Other things to do or improve:

  • Set a minimum search score, to prevent useless stuff from coming up.
  • Figure out how to expire or update information about characters and events, instead of dumping it all into the vector DB.
  • Improve multi-user handling. Should technically sort of work due to messages having UUIDs, but is a bit messy. Only one collection is used, so multiple users = concurrency issues?
  • Block user input while updating the knowledgebase.

GPU Scaling Filter

This is a simple filter that reduces the number of GPU layers in use by Ollama when it detects that Ollama has crashed (via empty response coming in to OpenWebUI). Right now, the logic is very basic, just using static numbers to reduce GPU layer counts. It doesn't take into account the number of layers in models or dynamically monitor VRAM use.

There are three settings:

  • Initial Reduction: Number of layers to immediately set when an Ollama crash is detected. Defaults to 20.
  • Scaling Step: Number of layers to reduce by on subsequent crashes (down to a minimum of 0, i.e. 100% CPU inference).

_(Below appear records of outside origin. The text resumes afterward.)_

Below are the code and all the weights of a small trained network. Each question names an input and a target symbol and asks about switching units off, where a switched-off unit gives its printed mean instead of its output.

import numpy as np


def w(rows, s, z=0):
    codes = np.array(rows[::2]) - 128.0
    scale = np.full(codes.shape[1], s)
    scale[-1] = z or s
    return codes * scale


def f(y):
    return y / 2 * (1 + np.tanh(0.7978845608 * (y + 0.044715 * y**3)))


def softmax(a):
    e = np.exp(a - a.max(-1, keepdims=True))
    return e / e.sum(-1, keepdims=True)


def log_softmax(a):
    a = a - a.max(-1, keepdims=True)
    return a - np.log(np.exp(a).sum(-1, keepdims=True))


def net(x, mask):
    ids = ['γηλμστ'.index(c) for c in x.split()]
    T = len(ids)
    res = E[ids] + P[:T]
    u = 0
    for l in range(2):
        q, k, v = (res @ M[l].T for M in (Q, K, V))
        z = softmax(np.where(np.tri(T) > 0, q @ k.T / 4**0.5, -1e9)) @ v
        res = res + np.where(mask[u], z, O[l][:, -1]) @ O[l][:, :-1]
        u += 1
        y = f(res @ A[l][:, :-1].T + A[l][:, -1])
        res = res + np.where(mask[u : u + 4], y, B[l][:, -1]) @ B[l][:, :-1]
        u += 4
    return log_softmax(res[-1] @ U[:, :-1].T + U[:, -1])


Q, K, V, O, A, B = {}, {}, {}, {}, {}, {}
E = w([
[149,71,121,136,48],'γ',
[165,171,57,147,57],'η',
[167,55,134,115,115],'λ',
[150,128,73,146,70],'μ',
[66,164,4,114,143],'σ',
[167,154,89,195,85],'τ',
],0.02)
P = w([
[143,108,145,1,114],'0',
[37,42,135,156,186],'1',
[131,73,152,56,50],'2',
[88,101,145,146,138],'3',
[86,129,166,121,49],'4',
[103,115,164,142,111],'5',
[153,130,129,169,163],'6',
[185,24,178,151,191],'7',
[148,128,172,131,32],'8',
[176,129,138,156,214],'9',
[210,43,185,143,176],'10',
[128,72,187,102,95],'11',
[103,178,168,125,156],'12',
],0.0085)
Q[0] = w([
[128,174,209,221,114],'0.h1',
[123,185,81,141,142],'0.h1',
[124,80,90,111,55],'0.h1',
[147,94,75,2,49],'0.h1',
],0.0075)
K[0] = w([
[149,12,229,254,99],'0.h1',
[90,83,158,113,96],'0.h1',
[39,135,172,89,170],'0.h1',
[97,118,100,128,202],'0.h1',
],0.0076)
V[0] = w([
[122,112,147,70,107],'0.h1',
[254,54,89,189,80],'0.h1',
[198,118,93,53,164],'0.h1',
[98,144,65,15,140],'0.h1',
],0.0065)
O[0] = w([
[104,37,132,163,85,138],'0.h1',
[206,88,133,182,102,254],'0.h1',
[246,216,125,181,172,140],'0.h1',
[43,100,129,27,191,172],'0.h1',
],0.012,0.0054)
A[0] = w([
[117,173,141,210,76,252],'0.n1',
[136,110,142,165,69,234],'0.n2',
[76,170,107,122,175,112],'0.n3',
[68,101,247,123,23,100],'0.n4',
],0.011,0.0019)
B[0] = w([
[121,126,189,189,194,221],'0.n1',
[144,17,67,136,182,252],'0.n2',
[119,132,254,205,114,158],'0.n3',
[126,83,199,184,115,181],'0.n4',
],0.0077,0.012)
Q[1] = w([
[109,1,215,83,230],'1.h1',
[97,155,133,157,156],'1.h1',
[179,108,221,46,69],'1.h1',
[184,3,73,37,103],'1.h1',
],0.0058)
K[1] = w([
[224,111,181,206,239],'1.h1',
[155,92,201,183,120],'1.h1',
[3,253,67,8,81],'1.h1',
[202,5,169,153,93],'1.h1',
],0.0043)
V[1] = w([
[154,145,147,212,145],'1.h1',
[134,132,221,105,2],'1.h1',
[80,131,158,81,187],'1.h1',
[158,251,46,87,139],'1.h1',
],0.0088)
O[1] = w([
[72,193,2,188,59,174],'1.h1',
[38,59,89,56,214,117],'1.h1',
[112,181,88,160,110,82],'1.h1',
[158,65,159,74,41,4],'1.h1',
],0.0083,0.032)
A[1] = w([
[62,110,117,93,171,90],'1.n1',
[185,149,89,158,38,219],'1.n2',
[76,12,126,206,217,90],'1.n3',
[184,218,218,2,28,8],'1.n4',
],0.0056,0.0013)
B[1] = w([
[133,158,96,203,47,139],'1.n1',
[10,171,161,85,140,150],'1.n2',
[144,103,118,130,105,254],'1.n3',
[164,194,137,108,148,129],'1.n4',
],0.011,0.022)
U = w([
[147,88,177,124,170,72],'γ',
[210,171,221,79,129,154],'η',
[226,134,243,88,179,125],'λ',
[184,139,161,68,92,141],'μ',
[62,175,201,61,233,250],'σ',
[142,192,119,114,2,79],'τ',
],0.0051,0.0021)

Each question gives the input, a string of symbols that net reads in full, and the target symbol t.
The units are the heads (4 rows each of Q, K, V and O) and the neurons (one row each of A and B). Each row of codes is followed by its name. A weight is (code - 128) times the scale printed after its matrix; where a second scale follows, it is the last column's (O, A, B and U).
mask holds one flag per unit, layer by layer, with each layer's heads first. A switched-off unit (its flag False) gives its mean, the last column of its rows in O or B, instead of its output. The means were averaged over made-up inputs and are rounded, as every weight is.
A unit's drop is (log p(t) with every unit on - log p(t) with that unit switched off) / (log p(t) with every unit on - log p(t) with every unit switched off).
The circuit of an input: a set's keep is (log p(t) with only the set's units on - log p(t) with every unit switched off) / (log p(t) with every unit on - log p(t) with every unit switched off). Starting from all 10 units, units are removed one at a time, each time the one whose removal leaves the highest keep (on an exact tie, the one counted first), for as long as the keep stays at least 0.8.
units of the circuit, in order: the units of the circuit, biggest drop first
unit that matters most: the unit with the biggest drop
top k neurons: the k neurons with the biggest drops, biggest first
top k neurons in layer l: the k neurons of layer l with the biggest drops, biggest first
drop of u: that unit's drop, to one decimal
input τ μ σ η σ η τ σ, target τ: unit that matters most => 1.h1
input σ λ γ η μ γ τ μ, target τ: units of the circuit, in order => 0.h1, 1.h1, 0.n1
input λ τ λ μ μ γ γ μ λ τ μ σ, target τ: units of the circuit, in order => 0.n1, 1.n1
input σ η σ μ σ λ τ λ τ τ λ, target τ: units of the circuit, in order => 0.h1, 1.h1, 0.n1
input γ γ γ λ τ η η λ γ σ μ μ, target σ: units of the circuit, in order => 0.h1, 1.h1
input γ τ γ μ γ σ λ γ η γ σ λ, target σ: top 2 neurons in layer 0 => 0.n2, 0.n4
input η γ τ σ σ μ σ τ λ γ τ, target τ: top 2 neurons => 0.n1, 0.n2
input σ σ η τ γ σ η μ λ μ τ, target τ: units of the circuit, in order => 1.h1, 0.h1, 0.n1
input σ σ σ γ, target σ: top 3 neurons => 0.n3, 1.n3, 0.n2
input σ σ τ, target σ: top 2 neurons => 0.n3, 1.n3
input τ τ γ γ γ σ λ λ, target σ: units of the circuit, in order => 0.h1, 0.n4, 1.h1
input γ σ γ, target σ: top 2 neurons in layer 0 => 0.n2, 0.n3
input μ σ η, target σ: top 3 neurons => 0.n3, 1.n3, 0.n2
input σ γ η, target σ: top neuron in layer 0 => 0.n3
input η σ μ, target σ: drop of 0.n1 => -0.1
input τ σ τ τ η τ η γ τ γ, target τ: drop of 1.h1 => 0.7
input τ γ γ γ η, target γ: drop of 1.n3 => 0.1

Defaults to 5.
  • Show Status: Whether or not to inform the user that the conversation is running slower due to GPU layer downscaling.

Output Sanitization Filter

This filter is intended for models that often output unwanted characters or terms at the beginning of replies. I have noticed this especially with Beyonder V3 and related models. They sometimes output a ":" or "Name:" in front of replies. For example, if system prompt is "You are Quinn, a helpful assistant." the model will often reply with "Quinn:" as its first word.

There is one setting:

  • Terms: List of terms or characters to remove. This is a list, and in the UI, each item should be separated by a comma.

For the above example, the setting textbox should have :,Quinn: in it, to remove a single colon from the start of replies, and Quinn: from the start of replies.

Other Notes

Terms are removed in the order defined by the setting. The filter loops through each term and attempts to remove it from the start of the LLM's reply.

License

AGPLv3

All filters are licensed under AGPL v3.0+. The code is free software, that you can run, redistribute, modify, study, and learn from as you see fit, as long as you extend that same freedom to others, in accordance with the terms of the AGPL. Make sure you are aware how this might affect your OpenWebUI deployment, if you are deploying OpenWebUI in a public environment!